┌──

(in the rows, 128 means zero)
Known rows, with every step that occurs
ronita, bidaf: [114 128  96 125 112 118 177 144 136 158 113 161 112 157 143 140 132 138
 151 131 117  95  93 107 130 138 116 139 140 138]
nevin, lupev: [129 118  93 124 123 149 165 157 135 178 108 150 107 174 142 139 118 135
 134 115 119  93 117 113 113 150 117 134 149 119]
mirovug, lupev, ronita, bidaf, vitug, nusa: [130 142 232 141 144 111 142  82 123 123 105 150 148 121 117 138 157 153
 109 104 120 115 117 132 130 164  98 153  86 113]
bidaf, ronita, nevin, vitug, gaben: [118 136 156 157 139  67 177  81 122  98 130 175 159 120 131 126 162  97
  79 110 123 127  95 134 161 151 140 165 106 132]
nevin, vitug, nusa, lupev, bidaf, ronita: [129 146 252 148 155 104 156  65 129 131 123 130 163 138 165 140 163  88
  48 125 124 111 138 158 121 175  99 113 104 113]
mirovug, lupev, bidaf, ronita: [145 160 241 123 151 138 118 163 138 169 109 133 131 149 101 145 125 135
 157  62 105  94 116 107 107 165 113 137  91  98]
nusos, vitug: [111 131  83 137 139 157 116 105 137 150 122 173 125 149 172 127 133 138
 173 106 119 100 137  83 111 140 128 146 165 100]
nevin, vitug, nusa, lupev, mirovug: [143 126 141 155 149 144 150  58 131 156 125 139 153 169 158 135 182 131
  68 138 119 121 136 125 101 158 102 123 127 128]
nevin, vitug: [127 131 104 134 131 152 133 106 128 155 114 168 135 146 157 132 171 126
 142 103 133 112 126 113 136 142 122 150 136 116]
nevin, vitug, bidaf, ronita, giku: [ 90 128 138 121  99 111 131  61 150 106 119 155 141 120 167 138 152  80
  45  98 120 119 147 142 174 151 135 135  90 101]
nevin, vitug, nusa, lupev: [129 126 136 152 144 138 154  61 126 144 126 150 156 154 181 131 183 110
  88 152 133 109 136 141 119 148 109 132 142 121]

└──
┌──

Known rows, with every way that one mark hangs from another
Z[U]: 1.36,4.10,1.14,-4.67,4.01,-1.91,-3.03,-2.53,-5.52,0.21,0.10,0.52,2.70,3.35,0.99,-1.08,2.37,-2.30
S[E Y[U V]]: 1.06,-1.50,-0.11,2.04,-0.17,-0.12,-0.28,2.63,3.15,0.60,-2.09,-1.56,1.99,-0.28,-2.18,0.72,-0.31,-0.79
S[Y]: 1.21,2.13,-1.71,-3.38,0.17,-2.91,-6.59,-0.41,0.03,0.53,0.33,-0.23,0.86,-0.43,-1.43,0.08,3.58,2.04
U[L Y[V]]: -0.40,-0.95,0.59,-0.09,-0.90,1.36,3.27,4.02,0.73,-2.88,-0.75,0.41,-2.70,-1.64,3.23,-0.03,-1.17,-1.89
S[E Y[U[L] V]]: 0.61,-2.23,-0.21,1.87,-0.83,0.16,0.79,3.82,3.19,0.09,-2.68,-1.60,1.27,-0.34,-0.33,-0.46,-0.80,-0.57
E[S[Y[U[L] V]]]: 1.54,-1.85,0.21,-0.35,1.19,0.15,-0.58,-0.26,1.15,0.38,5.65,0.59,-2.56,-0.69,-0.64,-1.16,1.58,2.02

└──

[What to do]
Copy the lines of the entries above that mention "Known".

[Response below]
Known rows, with every step that occurs
Known rows, with every way that one mark hangs from another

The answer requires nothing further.